Может быть, подобное «конвейерное производство» так наскучило Корнелису Кетелю, что он стал удивлять своих заказчиков портретами, написанными не кистью, а исключительно обмакнутыми в краску пальцами, а иногда даже, если верить суровому ван Мандеру, и вовсе ступнями. Однако, если оставить курьезы Кетеля, его проворные пальцы и «ногоделие», большинство портретов начала XVII века отличают позы античных статуй и сдержанные, элегантные жесты. Возможно, амстердамские патриции мечтали быть изображенными именно так, чтобы ничто в их облике не вызывало упреков в легкомыслии и кричащей роскоши, и предстать на портретах в скромных костюмах, суровость которых оживляет лишь цветок в руке или подвеска на шее. Однако к 1630 году олигархи, выстроившие роскошные дома по берегам каналов, уже хотели, чтобы их запечатлели на полотне в образе несколько более смелом, более соответствующем их убеждению, что они – правители нового Тира, властители торговой империи, охватывающей целый мир.
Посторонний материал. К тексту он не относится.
Each row comes from the steps of one walk. Every step used is in the known rows, and no mark comes twice. Write the walk behind each row, first mark first.
(in the rows, 128 means zero)
Known rows:
bilaz > fafa > degel > rada > retidu > zezi: [126 132 164 117 199  81 138 188 128 140 133 124 174 147  82 127 116  75
  84 141 149 122 109 105 162 179 170  90 123 148 169 158  92 133 141  73
 144]
fodi > fafa: [141 132 151 138 125 159 188 121 155 142 130 121 152 129 139 126 111 131
  95 128 184 131 124 112 124 148 131 142 126 141 125 125 111 119 102 129
 140]
retidu > rada > degel > fafa > sedo: [115 128 165 138 176  78 125 179 131 147 123  88 178  99 110 120 118 140
  79 134 100 169  94  90 132 197 156 134 128 139 211 160 186 167 104 127
 139]
bilaz > fafa: [129 134 148 135 151 117 149 151 118 141 137 124 151 146 123 133 111 140
 100 137 148 140 129 114 133 140 133  98 122 140 119 124 139 124 134  74
 142]
detus > zezi: [135 146 143 135 170 140 137 126 152 140 149 110 143 121 128 138 121 123
  72 129  94 137 120  97 129 104 121 145 103 119 106 117 146  99 125  93
 139]
nazag > fafa > degel > rada > retidu > zezi: [124 124 173 121 196  91 131 174 131 131 157 113 174 122 129 122 117  59
  72 129 134  99 111 109 194 197 159 135 125 144 160 160  75 151  95 117
 130]
rada > retidu: [138 144 158 132 154 119 145 139 139 140 152 120 151 115 130 139 116  87
 115 167 122 127 128 108 160 171 124 123 122 137 106 139 126 116 115 113
 136]
rada > retidu > zezi > nerur: [137 147 149 120 183 128 147 140 155 150 184  90 151 113 120 133 122  72
 109 169 156 128  82 121 167 172 135 123 122  84 138 132  55 142 119  75
 151]
lizik > zezi > detus > fafa: [127 125 162 135 111 100 120 177 174 147 191 151 158 110 123 129 104 124
  63 133 120 138 168 126 144 134 138 139 107  86  83 140 159 158 136  97
 155]
rodol > fafa > rorol: [138 141 168 131 170 106 128 174 118 148 162 130 117 130 129 129 112 129
  99 131  95 111 123 116 178 175 123 139 117 141 171  93 179 128 127 125
 146]
detus > zezi > lizik: [134 150 143 131 169 142 137 129 158 132 182  78 145 121 127 117 114 124
 120 120  95 128 122 102 128 100 126 154 112  56 101 119 143 106 129  92
 149]
detus > fafa > degel > rada: [136 139 170 122 158  96 118 187 145 137 142 134 166 129 100 124 119 133
  38 102 113 130 134 100 147 156 152 153 103 147 137 177 189 168 140 101
 136]
noti > fafa > rodol: [134 149 145 125 157 114 127 103 123 160 155 137 154 123  86 135 115 141
 104 110 197 109 128 108 148 144 132 141 113 144 150 144  90 125 127 123
 131]
rodol > fafa: [133 131 157 136 131 121 144 154 130 136 159 126 115 120 130 131 105 127
 103 132 109 132 123 111 176 175 121 135 110 136 128  97 122 119 108 133
 129]
detus > fafa > degel > rada > retidu: [133 146 178 124 166  89 117 188 139 137 149 136 177 122  98 128 116  90
  46 140 118 119 136  95 173 185 151 135 115 156 124 183 188 166 131 100
 142]
nazag > fafa > degel > rada > retidu: [127 132 173 120 174  95 128 173 126 121 154 124 174 131 142 124 116  69
  74 135 132 103 140 100 190 191 152 138 123 168 131 163 142 148  91 117
 126]
rorol > fafa > nazag: [129 126 150 119 166 114  96 170 112 141 156 123 146 161 104 159 118 109
  99 122 115 113 138 104 179 138 136 153 117 137 170 128 119 136 124 112
 128]
pudo > fafa: [142 127 145 137 142 116 147 144 145 138 142 150 160 123 134 132 117 107
 107 130 117 135 105 111 135 151 120 134 117 126 133 122 109 112  76 115
 141]
lizik > zezi: [133 130 147 123 110  90 149 170 176 141 150 126 135 113 125 138 121 117
 110 129 120 136 131 118 135 122 130 144 108 129 115 132 116 122 129 119
 135]
rorol > fafa: [130 124 148 135 152 118 146 143 137 138 152 113 147 152 124 157 113 139
 101 123 115 119 135 104 181 151 120 145 122 132 125 120 122 128 123 120
 142]
rada > degel > fafa > bilaz: [133 117 171 128 162  80 140 178 137 116 134 111 174 118 136 137 106 130
  86 143 122 129 126  89 128 198 152 131 113 162 173 143  89 173 110 147
 129]
rada > degel > fafa: [125 135 154 139 154  82 131 161 146 135 129 114 172  98 121 132  96 133
  86 143  88 137 118 106 127 206 145 138 121 154 135 144 123 168 108 135
 139]
sedo > fafa: [135 124 143 163 174  87 133 149 144 179 132 119 150 124 129 132 115 128
  98 121 114 132 122 109 135 152 119 130 125 128 134 128 133 122  97 106
 137]
noti > fafa > degel > rada > retidu > zezi: [124 139 160 119 191  91 130 127 145 149 153 123 175 132  82 129 108  72
  88 139 186 113 107 100 175 194 171 127 120 153 167 166  78 131 135 128
 141]
zodal > zezi > lizik: [137 146 125 114 188 177 148 139 159 125 179  97 137 126 124 117 113 119
 147 121 120 141 121 133 130 188 133 149 122  70 103 132 109 120 129 123
 134]
degel > rada: [143 121 153 127 151 104 144 160 159 139 125 137 143 120 116 130 129 120
  85  97 162 126 132 108 136 146 145 148 104 145 119 154 128 127 130 131
 141]
bilaz > fafa > pudo: [130 134 154 114 169 106 145 167 103 141 140 134 161 159 120 132 119 150
 100 139 161 146 123 109 141 173 148  98 133 139 151 114 154 124 137  65
 128]
rodol > fafa > degel > rada > retidu: [130 139 177 120 159  90 129 193 133 125 149 135 135 127 101 126 108  74
  86 143 110 111 129  91 203 208 150 129 110 173 150 134 146 129 107 135
 126]
rorol > fafa > degel: [133 138 149 120 165 108 127 166 129 128 154 105 150 169 114 154 109 146
  97 129  62 117 134  94 182 153 128 155 117 151 169 124 139 132 125 107
 130]
retidu > rada: [126 123 150 136 155 124 147 143 140 150 140  90 140 111 106 135 135 137
 106 125 128 127 102 110 138 138 133 139 113 109 160 148 180 118 117 114
 144]
lizik > zezi > nerur: [138 138 140 109 117 103 145 169 187 145 177 105 137 115 123 135 126 112
 105 133 157 141 115 123 138 118 135 141 110 101 116 128 112 145 131  78
 149]
zodal > zezi: [142 140 123 116 188 170 146 139 154 131 144 128 136 124 130 138 121 118
 100 127 121 148 118 127 131 188 130 141 113 135 109 131 114 113 125 125
 123]
degel > fafa > rodol: [143 125 159 128 166 104 125 176 144 149 115 147 163 105  99 134 115 132
  78  80 103 117 116 110 128 152 136 171 110 155 168 147  88 145  96 127
 128]
rorol > fafa > degel > rada > retidu > zezi > nerur: [128 135 157 100 210  90 133 183 154 143 173  94 170 157  88 147 123  71
  78 133 153 101  99  96 213 187 160 136 125 116 182 149  67 157 128  80
 153]
retidu > rada > degel > fafa: [108 124 157 146 164  85 134 165 142 145 123  83 170  87  97 129 113 137
  85 141 102 128  94 104 129 204 152 134 124 132 176 159 173 168 103 131
 151]
rodol > fafa > degel: [134 147 157 121 142 113 127 174 125 129 163 116 115 136 119 128  98 134
  99 137  59 129 121 100 179 178 128 145 107 150 165 103 145 124 109 121
 119]
noti > fafa: [129 139 140 138 143 123 139  87 137 151 158 124 154 131 121 136 106 134
 107 133 182 133 127 110 147 153 136 135 117 139 116 132 125 122 126 128
 142]
rodol > fafa > degel > rada > retidu > zezi > detus: [128 126 171 120 181  96 118 196 140 133 180 144 135 128  94 117  95  62
  79 142 111 109 137 107 204 215 163 128 106 120 169 122  79 129 111 131
 139]
zezi > zodal: [150 141 153 123 143 132 141 135 140 133 178 107 134 123 125 154 106 135
  60 136 110 127 117 120 139 145 116 148 108  97 120 140 127 126 120 129
 133]

Write each row's walk:
[110 143 150 138 156  93 137 146 132 145 150  72 148  98  95 133 128 147
 110 169 129 123 104 107 137 184 131 113 121 115 163 158 179 143 129 114
 148] : retidu > rada > degel
[140 115 163 120 169 112 133 174 140 136 119 148 172 123 127 131 115 136
  82 103 104 146 109 106 136 191 158 167 126 151 164 119 138 145  98 127
 121] : degel > fafa > pudo
[129 143 166 135 190  67 117 182 133 144 133 119 175 107 121 129 103 137
  84 143  75 116 117 112 129 208 144 140 129 160 176 136 176 175 130 129
 158] : rada > degel > fafa > rorol
[132 134 165 118 151 112 139 173 114 137 157 140 124 132 126 129 114 136
 106 136 126 138 117 103 183 208 139 139 121 137 158  85 137 120 109 125
 115] : rodol > fafa > pudo
[133 141 148 130 156 115 128 103 123 152 159 127 158 140 133 125 106 140
 100 126 179 176 126  95 151 147 144 135 123 144 154 135 137 121 129 122
 129] : noti > fafa > sedo
[111 122 164 124 179  75 131 182 126 146 123  98 180  99  90 128 123 148
  88 145 116 134  90  98 139 235 168 138 135 133 208 145 187 170 104 124
 136] : retidu > rada > degel > fafa > pudo
[120 136 156 127 164  80  83 184 119 136 134 124 168 107 101 131 100 104
  84 141  87 131 120 109 127 192 160 147 115 156 175 153 122 179 107 129
 127] : rada > degel > fafa > nazag
[142 129 155 157 212  72 118 168 131 188 136 129 156 129 127 129 121 131
  95 119  99 115 123 116 136 151 121 134 131 130 174 121 189 127 118  98
 154] : sedo > fafa > rorol
[129 135 160 132 166  75 119 177 133 137 128 117 176 109 133 119 102 136
  80 138  89 177 118  93 130 203 149 136 124 159 174 148 131 169 111 127
 126] : rada > degel > fafa > sedo
[139 160 136 123 178 149 135 128 162 142 175  91 143 122 130 136 126 117
  68 135 131 139 105 100 132  96 123 147 102  90 109 111 143 122 125  53
 152] : detus > zezi > nerur
[146 155 150 128 173 147 133 126 147 133 180  97 142 122 122 158 110 124
  26 134  89 127 112 102 131 106 115 151  95  82 107 125 142 107 121 106
 136] : detus > zezi > zodal
[138 139 143 149 184  78 117 168 138 168 137 113 155 137 119 130 111 136
  93 128  60 132 124 101 139 153 129 139 119 143 172 131 156 126  99  95
 123] : sedo > fafa > degel
[140 106 171 128 156 126 151 149 115 114 169 112 156 142 183 137 128 120
  92 118 163 116 140 100 166 150 132 135 119 139 149 126  89 147  94 129
 117] : nazag > fafa > bilaz
[128 138 181 124 191  87 121 188 144 146 149 126 177 116  86 125 117  76
  46 135 120 122 108 103 175 194 159 134 113 128 153 187 120 171 136  99
 141] : detus > fafa > degel > rada > retidu > zezi
[133 127 155 113 172 107 139 162 119 137 151 130 156 167 121 156 125 149
 100 127 130 125 131  97 188 184 137 149 133 135 162 107 135 129 123 110
 125] : rorol > fafa > pudo
[129 117 176 138 183 103 121 170 153 155 173 153 177 105 102 122 108  66
  46 135 171 120 142 122 174 190 156 122 114  84 104 171 101 165 132 107
 164] : degel > rada > retidu > zezi > detus > fafa
[113 128 167 139 197  68 120 184 130 154 126  90 178  96  95 128 121 139
  83 139  88 108  93 107 131 202 151 140 129 140 217 153 226 176 126 126
 168] : retidu > rada > degel > fafa > rorol
[145 146 163 129 179 125 145 135 139 144 187  99 150 110 109 155 107  80
  69 166 113 114  93 125 166 180 123 127 118  76 135 147  56 127 115 125
 138] : rada > retidu > zezi > zodal
[134 136 164 130 144 111 131 169 119 139 158 129 119 129 143 119 111 128
  97 123 108 173 121  96 178 171 130 136 114 141 164 101 133 120 108 125
 119] : rodol > fafa > sedo
[146  98 170 130 158 113 149 173 145 118 124 133 164 136 146 140 117 124
  81 100 122 133 124  93 129 148 149 155 107 155 172 130  90 149 100 146
 125] : degel > fafa > bilaz
[133 119 165 129 180  97 150 157 158 149 135 129 158 107 101 129 129  61
  93 131 172 115 106 113 163 181 151 127 114 124 133 161  61 127 124 126
 146] : degel > rada > retidu > zezi
[135 132 167 118 148  95 127 194 138 126 142 135 122 136 104 123 111 120
  77 106 107 121 127  97 177 181 149 148  97 165 164 124 142 129 115 137
 124] : rodol > fafa > degel > rada
[136 134 161 126 163 116 126 148 114 143 159 124 156 114 140 129 125 128
  88 102 145  96 134 117 165 150 116 150 120 138 141 141  86 142  90 112
 120] : nazag > fafa > rodol
[131 115 186 118 202  95 116 187 137 154 175 168 189 117  97 118 120  79
  48 138 183 125 137 115 180 223 175 125 125  88 137 158 117 164 135 101
 146] : degel > rada > retidu > zezi > detus > fafa > pudo
[129 135 158 124 155 118 124 154 116 125 167 105 154 136 161 125 107 130
  85 129  78 118 132 110 167 161 131 153 119 148 147 133 141 144  95 106
 118] : nazag > fafa > degel
[118 105 172 136 172  83 143 178 134 126 129  83 178 109 109 140 126 134
  87 140 134 120 102  84 130 193 161 127 117 138 215 160 141 172 104 144
 137] : retidu > rada > degel > fafa > bilaz
[135 138 165 111 189  96 133 182 156 132 170  91 160 124  88 107 116  72
 138 125 116 108 107 110 163 178 162 144 118  75 164 166  78 136 133 115
 145] : fafa > degel > rada > retidu > zezi > lizik
[151 105 156 152 184  86 143 167 136 159 138 121 155 143 143 138 126 126
  96 123 148 128 131  92 134 144 131 120 118 135 173 128 101 127  99 118
 124] : sedo > fafa > bilaz
[126 117 177 127 194 101  73 194 127 155 180 161 176 111  81 121 114  38
  44 133 167 114 145 122 172 178 173 132 105  89 145 179  99 173 132  99
 149] : degel > rada > retidu > zezi > detus > fafa > nazag
[141 108 161 124 163 116 153 159 128 121 158 112 154 174 139 166 127 136
 103 121 154 111 147  85 181 143 130 136 117 140 170 120  86 133 125 133
 128] : rorol > fafa > bilaz
[134 126 163 132 160 122 131 148 113 139 162 116 159 133 183 117 118 127
  83 116 128 161 132 104 169 153 128 143 130 139 145 131 134 141  91 111
 117] : nazag > fafa > sedo
[132 125 182 125 199  92 108 182 142 162 172 166 179  96  68 122 120  70
  45 111 186  97 145 117 172 182 152 126 108  90 139 184  66 166 130 102
 154] : degel > rada > retidu > zezi > detus > fafa > rodol
[129 143 180 121 191  90 122 192 149 137 183  93 181 117  82 105 111  80
  96 128 120 112 111 110 173 191 164 143 122  64 147 186 117 174 142  97
 150] : detus > fafa > degel > rada > retidu > zezi > lizik
[141 127 150 144 190  79 131 166 126 178 134 136 164 135 124 128 125 137
  99 125 126 141 117 105 144 184 138 132 135 127 164 117 149 122 100  96
 118] : sedo > fafa > pudo
[133 124 166 120 166 119 138 149 109 132 162 127 163 133 166 126 126 133
  88 125 147 125 127 112 172 192 141 146 134 134 141 115 136 143  94 109
 115] : nazag > fafa > pudo
[127 133 163 120 171  74 128 179 128 137 128 128 180 109 118 128 104 145
  87 145 102 143 110 101 136 239 161 141 132 156 167 133 138 170 111 128
 126] : rada > degel > fafa > pudo
[141 147 188 117 191  97 119 186 139 142 182 110 176 119  81 146 106  79
   4 140 113 109 101 110 177 194 153 138 112  92 151 194 116 174 131 112
 140] : detus > fafa > degel > rada > retidu > zezi > zodal
[134 145 152 109 215 146 104 185 155 127 177 163 177 127  99 126 103  72
  35 145 121 128 164 113 167 233 164 131 111 132 104 176 175 160 131 107
 140] : zodal > zezi > detus > fafa > degel > rada > retidu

В каком же стиле писали эти новые портреты, куда более смелые и роскошные, нежели прежние? В Харлеме Франс Хальс увековечивал местных патрициев и офицеров стрелковых рот, обнаруживая невиданную до того в Голландии творческую свободу и яркость красок. Его заказчики представали на холсте абсолютно осязаемыми, исполненными жизненных сил и были написаны столь эффектно, в столь ярком освещении, что даже в самого одутловатого, рыхлого, бледного кисть Хальса вселяла энергию и бодрость, точно волшебные дрожжи в тесто. Однако, если мы сегодня видим в его подъеме, яркости и творческой энергии непреходящие достоинства, в 1630 году его портреты, возможно, казались всего-навсего лучшим образцом провинциального харлемского стиля, в значительной мере обязанного живости и непосредственности картин Хендрика Гольциуса и приземленной, грубоватой манере Юдифи Лейстер и ее мужа Яна Минсе Моленара. Судя по тому, что амстердамцы заказали Хальсу групповой портрет одной из своих стрелковых рот, его стиль наверняка угодил многим[345]. Однако нетрудно вообразить, что теперь плутократы, преисполнившиеся презрения к большинству «почтенных» ремесел и промыслов, сочли дерзкую и бесцеремонную, бьющую через край энергию Хальса более подходящей вкусу пивоваров и белильщиков холстов, чем своему собственному, утонченному и изящному.